Let's say I have a defaultdict
in the following form:
theta = defaultdict(float)
The key consists of a tuple of strings i.e. (label, word)
, and the associated value is the probability that the given word fits the given label (part of speech tagging).
For example, the word 'stand' could be a noun or a verb. So I could do something like:
theta[('NOUN', 'stand')] = 0.4
theta[('VERB', 'stand')] = 0.6
theta[('ADJ', 'stand')] = 0.0
and so on for the remaining parts of speech labels.
What I need to do is have the dictionary return a value of 1 by default if it is invoked with a word that it does not contain and the associated label is 'NOUN', and return 0 for all other associated labels. For example:
value = theta[('NOUN', 'wordthatdoesntexist')] # this should be 1
value = theta[('VERB', 'wordthatdoesntexist')] # this should be 0
How can I do this? Can I do it in the initialization step, using lambda? Or is there some other way?
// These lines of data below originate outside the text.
Small tables with named rows and columns. After each table, cells are looked up by row and column.

Table riduzam
cols = mizeg, zut, lerorez
moz: [113, 121, 136]
panoda: [154, 206, 138]
pira: [166, 129, 157]
dar: [149, 50, 166]
nor: [129, 85, 157]
sivuv: [145, 149, 156]
zereta: [116, 149, 125]
somot: [108, 145, 134]

zereta, zut -> 149
somot, mizeg -> 108
sivuv, lerorez -> 156
somot, lerorez -> 134
moz, lerorez -> 136
pira, zut -> 129
panoda, mizeg -> 154
nor, zut -> 85
pira, lerorez -> 157
sivuv, mizeg -> 145
dar, lerorez -> 166
dar, zut -> 50
zereta, lerorez -> 125
moz, mizeg -> 113
dar, mizeg -> 149
somot, zut -> 145
Row with the largest zut: panoda

dut =
columns: vif, porikog, viz, gur, simave
mapo: [159, 175, 81, 219, 189]
pif: [117, 108, 159, 73, 62]
sul: [109, 147, 51, 169, 190]
bir: [45, 148, 68, 108, 154]
gazadad: [51, 184, 106, 103, 118]
fito: [38, 116, 112, 65, 124]
kib: [135, 228, 96, 250, 196]
kad: [41, 101, 175, 27, 68]

porikog of sul is 147
gur of sul is 169
viz of mapo is 81
porikog of gazadad is 184
vif of kad is 41
viz of gazadad is 106
viz of pif is 159

Table zotu
fields: naf, notesa, kag, pafa, lufatir, nodo
muduku: [3.3, 8.1, 6.9, 6.9, 6.9, 7.0]
nub: [5.5, 6.1, 3.3, 3.3, 3.3, 3.1]
puvube: [7.7, 6.7, 4.2, 4.3, 4.1, 4.0]
vov: [2.5, 7.7, 5.2, 5.2, 5.2, 5.2]

What is the naf of puvube in zotu? 7.7
What is the lufatir of puvube in zotu? 4.1
What is the notesa of vov in zotu? 7.7
What is the pafa of muduku in zotu? 6.9
What is the lufatir of nub in zotu? 3.3
What is the kag of puvube in zotu? 4.2
What is the lufatir of muduku in zotu? 6.9
What is the kag of nub in zotu? 3.3
What is the naf of nub in zotu? 5.5
Row with the largest nodo: muduku

Table dosi
           fazeg      dok      ved
kog      -51.316   32.858   38.897
kovu      27.601  -26.949  -34.293
zenili    31.644  -54.182  -13.685
lazi      37.860  -60.524  -18.376
nasot     44.159  -65.381  -23.093
pinu      41.010  -57.378  -31.279
sese       0.746  -27.445    4.349
zivizek  -11.323   18.323   31.477
zefitug   53.170  -92.611  -48.260
bil       21.292  -46.345   -7.458

ved of bil = -7.458
dok of bil = -46.345
dok of nasot = -65.381
ved of nasot = -23.093
ved of zivizek = 31.477
dok of zivizek = 18.323
fazeg of zivizek = -11.323
ved of kovu = -34.293
ved of lazi = -18.376
dok of kog = 32.858
fazeg of sese = 0.746
Which row has the largest fazeg? zefitug

radakem:
	rokudip	tel	zom	reg	pim	tora	lol
kib	99	140	147	39	181	149	67
fomidas	63	185	96	135	165	149	52
bikotu	118	136	90	225	73	102	158
nezes	67	201	148	122	171	151	82
pasumeb	62	211	145	150	162	147	91
fab	175	47	127	82	91	99	160
zuzaga	102	142	157	45	176	146	81
mevar	110	133	74	201	90	111	125
reke	154	83	96	180	62	91	175
tetof	64	185	110	117	173	153	52
lor	66	197	142	119	172	151	76
ketatuv	175	61	102	184	41	78	203
dobap	74	182	143	91	178	151	67
karu	84	173	86	209	110	123	111

pasumeb, lol: 91
bikotu, rokudip: 118
nezes, reg: 122
nezes, rokudip: 67
karu, rokudip: 84
tetof, pim: 173
fomidas, lol: 52
zuzaga, reg: 45
mevar, reg: 201
reke, pim: 62
reke, tora: 91
dobap, pim: 178
bikotu, tora: 102
kib, pim: 181

kavanin =
cols = sipepad, zet, mub, tul, kon, lodaver
buv: [-47.4, 38.9, -24.8, 49.0, 3.8, 2.3]
repi: [59.4, -9.8, 35.1, -27.2, -2.2, 6.9]
duv: [-37.9, 32.3, -29.7, 40.5, -21.6, -30.7]
pakenen: [26.7, -19.6, 1.9, -71.1, -57.1, -3.3]
vipate: [30.3, -14.6, -3.0, -50.2, -66.5, -41.0]
retazo: [11.2, 1.1, -7.9, -18.3, -45.6, -33.3]

What is the tul of pakenen in kavanin?
-71.1
What is the mub of pakenen in kavanin?
1.9
What is the zet of buv in kavanin?
38.9
What is the lodaver of buv in kavanin?
2.3
What is the mub of retazo in kavanin?
-7.9
What is the tul of buv in kavanin?
49.0
What is the lodaver of pakenen in kavanin?
-3.3
What is the kon of pakenen in kavanin?
-57.1
What is the tul of duv in kavanin?
40.5
What is the sipepad of buv in kavanin?
-47.4
What is the kon of retazo in kavanin?
-45.6
What is the kon of vipate in kavanin?
-66.5
What is the tul of repi in kavanin?
-27.2
What is the sipepad of duv in kavanin?
-37.9
What is the zet of duv in kavanin?
32.3
What is the kon of buv in kavanin?
3.8
What is the mub of repi in kavanin?
35.1
What is the sipepad of pakenen in kavanin?
26.7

A defaultdict can't do that; the default factory doesn't have access to the key. You'd have to write your own dict subclass, using the __missing__
hook dicts look for when you try to access a missing key:
class SomeAppropriateName(dict):
def __init__(self, *args, **kwargs):
super().__init__(*args, **kwargs)
def __missing__(self, key):
val = 1.0 if key[0] == 'NOUN' else 0.0
# Uncomment the following line if you want to add the value to the dict
# self[key] = val
return val